BY MARK A. LUCAS AND THOMAS H. CONNOR ​​
NIOSH estimates that approximately 8 million healthcare workers may be exposed to hazardous drugs (HDs). Healthcare workers might not be aware that they may be harming their health when they handle HDs, which are known to cause serious side effects in patients and are capable of causing cancer, organ toxicity, fertility problems, genetic damage, and birth defects in healthcare workers.
This article is not intended as a comprehensive discussion of safe work practices for healthcare workers handling HDs. Our intent is to alert industrial hygienists about the hazards of HDs and to discuss the primary controls, which, when implemented, will minimize worker exposure: ventilation, proper work practices, use of closed system drug transfer devices (CSTDs), and personal protective equipment (PPE). Educating healthcare workers on safe work practices is also a key factor in protecting their health. TYPES OF HAZARDOUS DRUGS Healthcare workers handle numerous HDs on a daily basis. Drugs designated as cytotoxic (cell-killing) and antineoplastic (anti-cancer) agents are some of the most hazardous chemicals ever developed. Pharmacists, pharmacy technicians, oncology nurses, and other nursing personnel have the highest risk for HD exposure, but all healthcare workers who come into contact with HDs are at risk, including those in shipping/receiving, housekeeping, laundry, and waste disposal.

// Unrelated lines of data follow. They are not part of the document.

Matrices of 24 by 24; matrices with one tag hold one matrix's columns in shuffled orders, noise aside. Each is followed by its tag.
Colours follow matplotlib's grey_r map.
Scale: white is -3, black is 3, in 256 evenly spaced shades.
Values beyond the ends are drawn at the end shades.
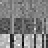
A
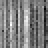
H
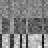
A
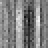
H
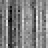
H
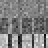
A
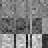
A
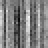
H
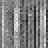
H
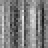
H
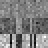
A
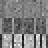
A
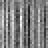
H
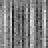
H
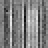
H
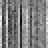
H
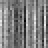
H
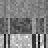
A
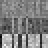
A
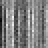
H
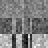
A
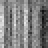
H
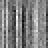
H
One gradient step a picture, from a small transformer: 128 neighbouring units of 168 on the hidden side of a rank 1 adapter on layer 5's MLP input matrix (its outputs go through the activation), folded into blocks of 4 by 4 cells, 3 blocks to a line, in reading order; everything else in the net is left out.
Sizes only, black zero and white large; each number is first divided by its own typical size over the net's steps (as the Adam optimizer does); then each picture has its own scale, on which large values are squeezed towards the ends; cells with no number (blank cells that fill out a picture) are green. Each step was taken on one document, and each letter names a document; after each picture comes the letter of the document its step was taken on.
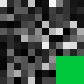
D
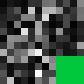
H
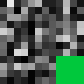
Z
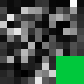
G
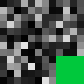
Z
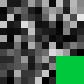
D
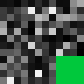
H
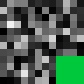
Z
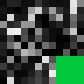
G
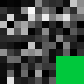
H
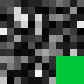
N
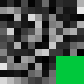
N
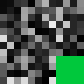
N
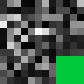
G
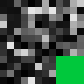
G
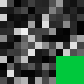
D
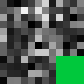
N
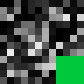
D
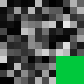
D
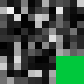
N
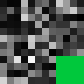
N
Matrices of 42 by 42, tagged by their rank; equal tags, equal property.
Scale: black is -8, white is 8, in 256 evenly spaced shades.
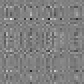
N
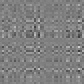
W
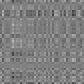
W
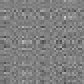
N
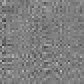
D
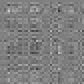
N
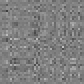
D
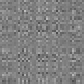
N
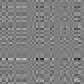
W
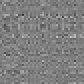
D
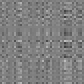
W
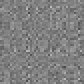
D
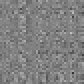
D
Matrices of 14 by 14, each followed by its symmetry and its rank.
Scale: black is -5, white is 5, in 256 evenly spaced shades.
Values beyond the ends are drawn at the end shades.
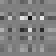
neither, rank one
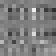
neither, rank two
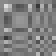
symmetric, rank two
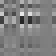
neither, rank one
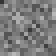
symmetric, full rank
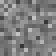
symmetric, full rank
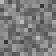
symmetric, full rank
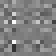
neither, rank two
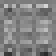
neither, rank two
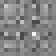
symmetric, rank two
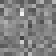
neither, rank three
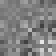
symmetric, rank two
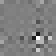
symmetric, rank two
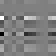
neither, rank one
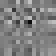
neither, rank two
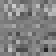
neither, rank three
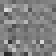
neither, rank three
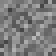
symmetric, full rank
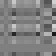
neither, rank one
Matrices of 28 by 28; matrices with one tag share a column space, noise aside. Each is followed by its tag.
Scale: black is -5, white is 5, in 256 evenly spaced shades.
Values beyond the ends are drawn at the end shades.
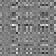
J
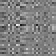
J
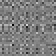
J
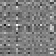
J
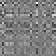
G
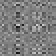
J
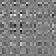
G
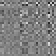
G
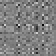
J
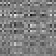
G
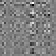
G
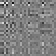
G
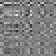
G
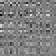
G
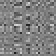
J
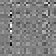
G
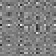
J
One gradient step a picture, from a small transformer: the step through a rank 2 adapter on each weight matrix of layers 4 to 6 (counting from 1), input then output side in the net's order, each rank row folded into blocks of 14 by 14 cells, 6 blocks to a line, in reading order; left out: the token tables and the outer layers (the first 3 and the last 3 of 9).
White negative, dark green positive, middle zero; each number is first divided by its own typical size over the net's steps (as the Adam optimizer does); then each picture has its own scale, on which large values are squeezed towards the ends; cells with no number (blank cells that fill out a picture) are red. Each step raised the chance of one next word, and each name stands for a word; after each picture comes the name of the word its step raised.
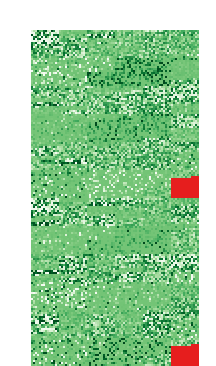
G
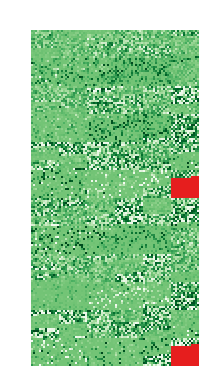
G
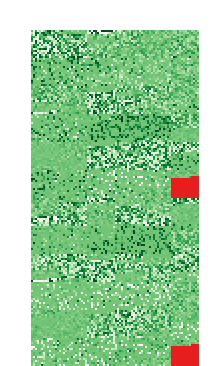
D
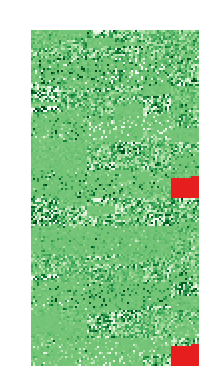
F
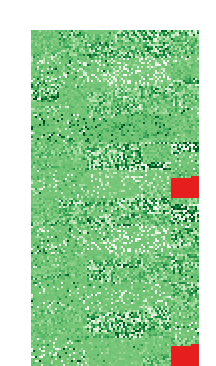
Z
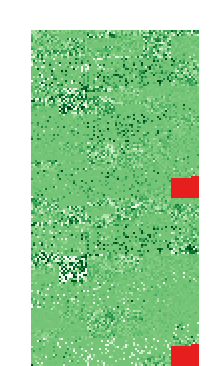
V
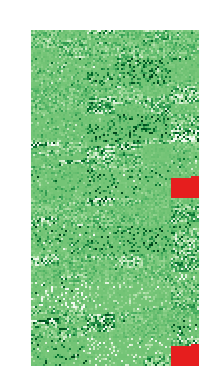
V
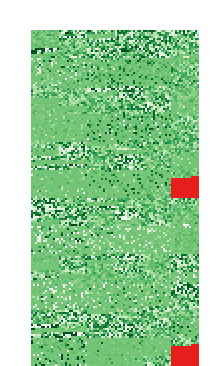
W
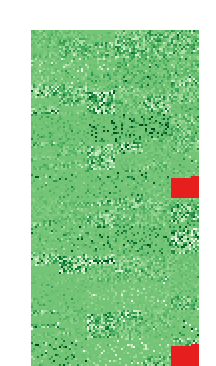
V
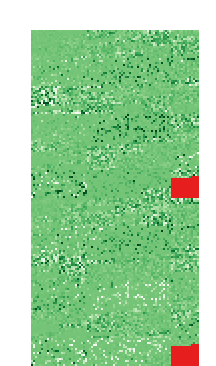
V
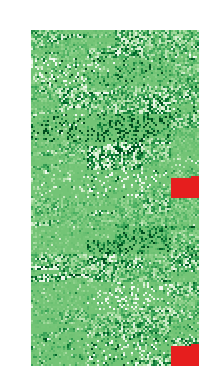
D
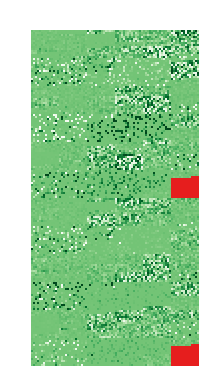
W
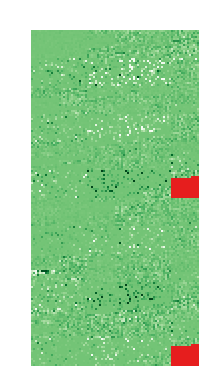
F
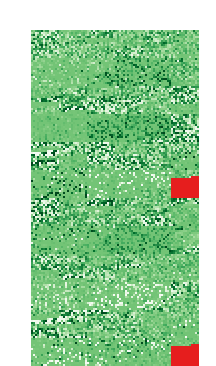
D
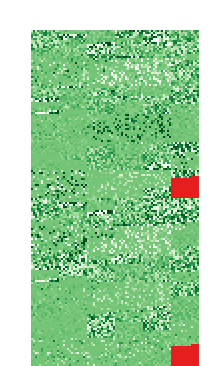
Z
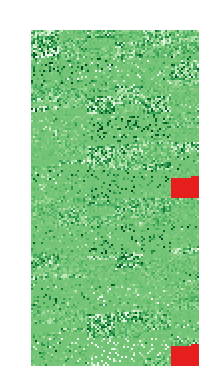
V
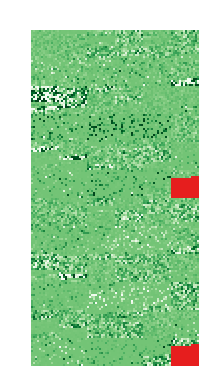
W
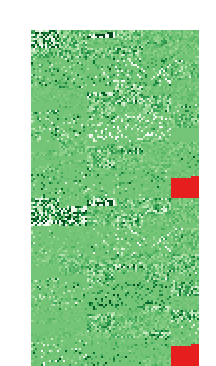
F
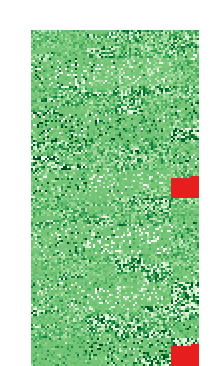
Z
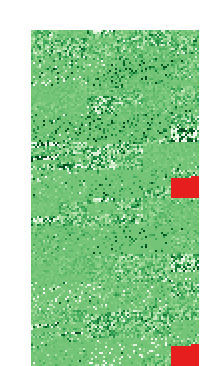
V
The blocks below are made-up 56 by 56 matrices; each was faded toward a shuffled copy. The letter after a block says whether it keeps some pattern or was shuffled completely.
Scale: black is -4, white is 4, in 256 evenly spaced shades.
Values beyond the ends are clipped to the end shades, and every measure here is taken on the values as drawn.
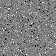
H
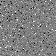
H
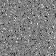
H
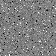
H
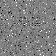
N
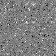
N
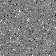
H
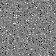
N
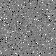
H
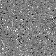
N
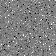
H
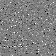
N
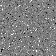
H
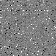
N
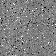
H
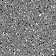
N
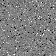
N
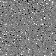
N
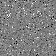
H
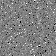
H
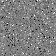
N
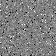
H
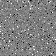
N
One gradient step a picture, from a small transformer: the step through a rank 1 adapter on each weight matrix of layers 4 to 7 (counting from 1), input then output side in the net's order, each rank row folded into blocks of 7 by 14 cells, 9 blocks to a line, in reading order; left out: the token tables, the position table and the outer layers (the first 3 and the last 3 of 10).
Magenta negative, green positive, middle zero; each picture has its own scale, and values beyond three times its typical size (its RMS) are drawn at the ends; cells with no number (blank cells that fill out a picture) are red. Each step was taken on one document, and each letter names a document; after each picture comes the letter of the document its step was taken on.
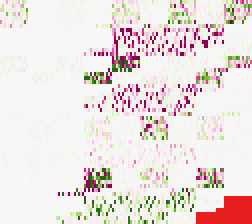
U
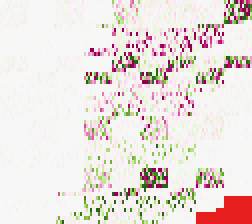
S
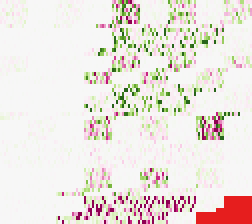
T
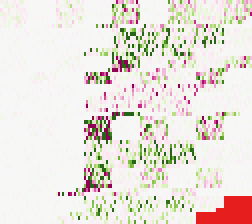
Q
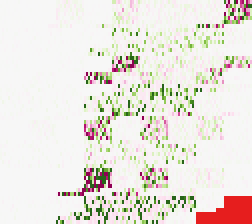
S
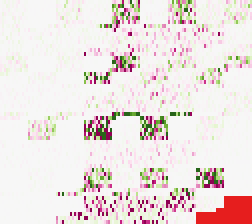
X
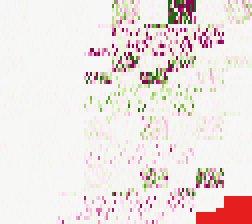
S
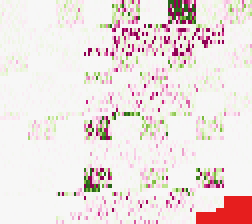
X
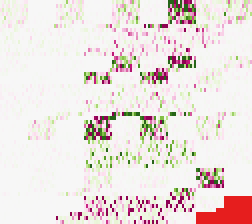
X
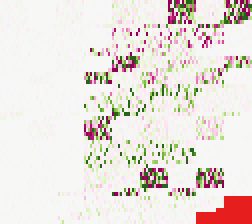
S
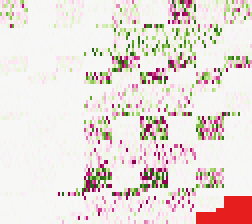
U
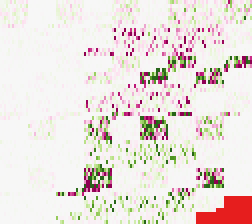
Q
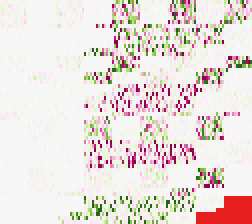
U
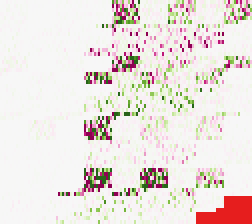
S
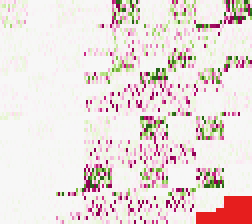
Q
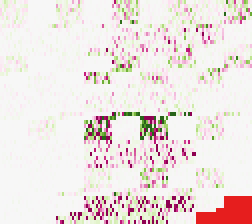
X
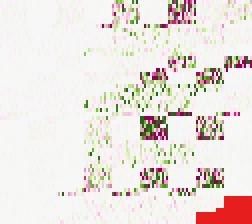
Q
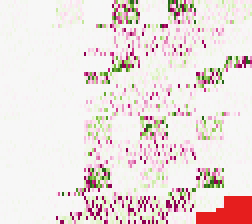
Q
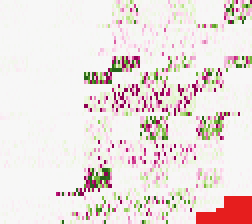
T
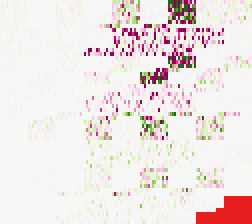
X
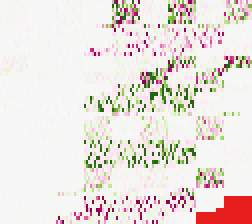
S

Although primarily used in the treatment of cancer, antineoplastic drugs are also used to treat noncancerous diseases such as multiple sclerosis, psoriasis, and systemic lupus erythematosus. Nearly 200 HDs are currently in use, and typically twenty to thirty new drugs are identified every year. Some are classified as carcinogens, teratogens, mutagens, target organ toxins, and reproductive toxins. In addition, information on serious side effects is reported on drugs after they are available on the market. The handling of complex-protein therapeutic drugs such as some monocl​onal antibodies should also be closely controlled to reduce or eliminate inhalation and accidental oral exposure. The increased use of conjugated monoclonal antibodies, which have greater sensitivity to cancer, has raised concerns for healthcare worker safety.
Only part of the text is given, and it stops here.